Rao S S, Read N W, Stobart J A, Haynes W G, Benjamin S, Holdsworth C D
Sub-Department of Human Gastrointestinal Physiology and Nutrition, Royal Hallamshire Hospital, Sheffield.
Gut. 1988 Jun;29(6):769-77. doi: 10.1136/gut.29.6.769.

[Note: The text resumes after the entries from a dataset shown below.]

Rows are points. A path goes straight from each point to the next, and from the last back to the first. The post is the endless flat space through its rows: a point in 2 columns, a line in 3, a plane in 4, and so on, so that a path can go around it. Count how often the path circles the post. Going back the other way cancels.

Post (1 x 2):
[[-7  1]]
Path (27 x 2):
[[-21 -31]
 [  6 -14]
 [ 38   7]
 [ -5  50]
 [-50  38]
 [-57 -15]
 [  8 -52]
 [ 53 -23]
 [ 37  44]
 [-27  47]
 [-42  17]
 [-33 -16]
 [ 21 -43]
 [ 35  -4]
 [ 13  21]
 [-33  47]
 [  6  62]
 [ 12   4]
 [  3 -26]
 [-34 -49]
 [-58   6]
 [-41  45]
 [ 22  48]
 [ 20  -8]
 [ 16 -46]
 [-31 -14]
 [-59 -14]]
Times around: 1

Post (3 x 4):
[[-30  35  -7  33]
 [ -6 -28  22 -41]
 [  2   2 -27  17]]
Path (31 x 4):
[[ 19  34  -1  64]
 [ -6  66  17   9]
 [ 25  32  -3 -30]
 [-15  20 -29  -4]
 [-46 -16 -17   0]
 [ 14 -20 -62  60]
 [-11 -20  25 -14]
 [ 17   5  10 -13]
 [-47  42  50 -34]
 [-22 -13   6 -55]
 [-42   5 -31  35]
 [-21 -44 -55  33]
 [ 51 -63 -46   5]
 [  8  29 -19  43]
 [-14  47  -8  14]
 [-28  58 -63  18]
 [ -2  68 -70  67]
 [  1  11  31 -19]
 [  4 -10  -8  45]
 [-50   1  23  14]
 [-29 -14  18 -12]
 [ 21 -65 -25  32]
 [-10  32  15  29]
 [-27  31  29  -9]
 [-68  92  32  25]
 [ 24  63 -20  39]
 [ 12  18 -30 -24]
 [-17 -47 -10 -63]
 [-22  -4 -32 -15]
 [-26  21 -31  52]
 [-11 -25  12  41]]
Times around: 3

Post (7 x 8):
[[ 28  37  10  12   0 -12  35  10]
 [ 30  59 -16 -60 -17  -6  55  53]
 [-12   0 -13   4  17 -19 -10  27]
 [-28 -27 -19  33  33  32 -13 -35]
 [-38  30  18  30  17   3 -11 -26]
 [-20 -62   4 -11  -7   9  -6 -35]
 [ 15  18 -21   6 -25  12 -22  -6]]
Path (30 x 8):
[[-12 -22 -63  61  76  -6 -64  -3]
 [-39 -11 -19  11   0   0  -9 -27]
 [ 10 -25  -4  -5 -57  10  65 -26]
 [ 28 -27  80  31 -50  21  38 -37]
 [ 52   7  10   2 -21  48  34 -40]
 [ 26 -26  75   4 -49 -58   8 -45]
 [ 30 -22 -33   0   1 -16  14   2]
 [ 16  21 -67  -4 -22  21  15   6]
 [-45 -30  -2   4 -42  44   5 -39]
 [  6  34  32 -52 -35  59  29  -4]
 [ 32  19  14  11 -51   6  -3   1]
 [  3  57 -14  81  25 -16  56  25]
 [ 11   6 -80   2 -20  55 -10 -19]
 [ 24  81   5  53  -9 -22  -2  33]
 [-16  -8 -26  29  19  86  -9   6]
 [-22  39  36  37  15   8 -49 -15]
 [ 13 -11   8  17  39 -45   0   0]
 [ -7  -1   6   0  -6 -69  28 -16]
 [-16  -7 -64 -50   6  22  41  30]
 [-11  52  11   4 -27  51  38  13]
 [ 44 112  49   3 -33  -7  16  33]
 [ 21  -2  37  -4  -8 -30 -31 -13]
 [-22  13  11 -21  34 -71  20  36]
 [-18 -21   4  -3  15  -3  36 -29]
 [ 20  74 -33 -25  -7  -2  33  66]
 [ 39   0  18  28  -7  29  60 -16]
 [ 14  18 -70  71  61 113 -80  -7]
 [ 30   2   0 -18   5  23  21  32]
 [ -8 -29  29  -6   4  12  18 -19]
 [  8 -67  60  33  26 -18   2 -44]]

Pressure activity in the rectum and anal canal was measured with a multilumen probe in 29 patients with ulcerative colitis (12 active, 11 quiescent, six studied during both phases) and 18 normal controls under resting conditions and during rectal infusion of saline. Resting motor activity was significantly decreased in patients with active colitis compared with quiescent colitis (p less than 0.005) and normal controls (p less than 0.001). Forty per cent of active colitics showed a featureless record compared with only one patient with quiescent colitis and one normal subject. The volume of saline infused before leakage occurred, and the total volume retained were significantly lower (p less than 0.001) in patients with active and quiescent colitis compared with normal controls. Rectal infusion of saline provoked regular rectal contractions, of significantly higher (p less than 0.05) amplitude in patients with active colitis, than in quiescent colitis or controls. These rectal contractions were associated with simultaneous anal relaxations. During saline infusion, peak and pressures were lower in patients with ulcerative colitis than in normal subjects, but there were no significant differences in relaxation pressures. In normal subjects, the rectal pressures remained below the anal pressures throughout the saline infusion. Peak rectal pressures exceeded the anal relaxation pressures during the last five minutes of saline infusion in patients with ulcerative colitis and throughout the infusion in those patients who complained of incontinence. Results suggest that although the resting rectal motor activity is diminished in patients with ulcerative colitis, luminal distension causes the inflamed rectum to generate abnormally strong contractions that may threaten continence.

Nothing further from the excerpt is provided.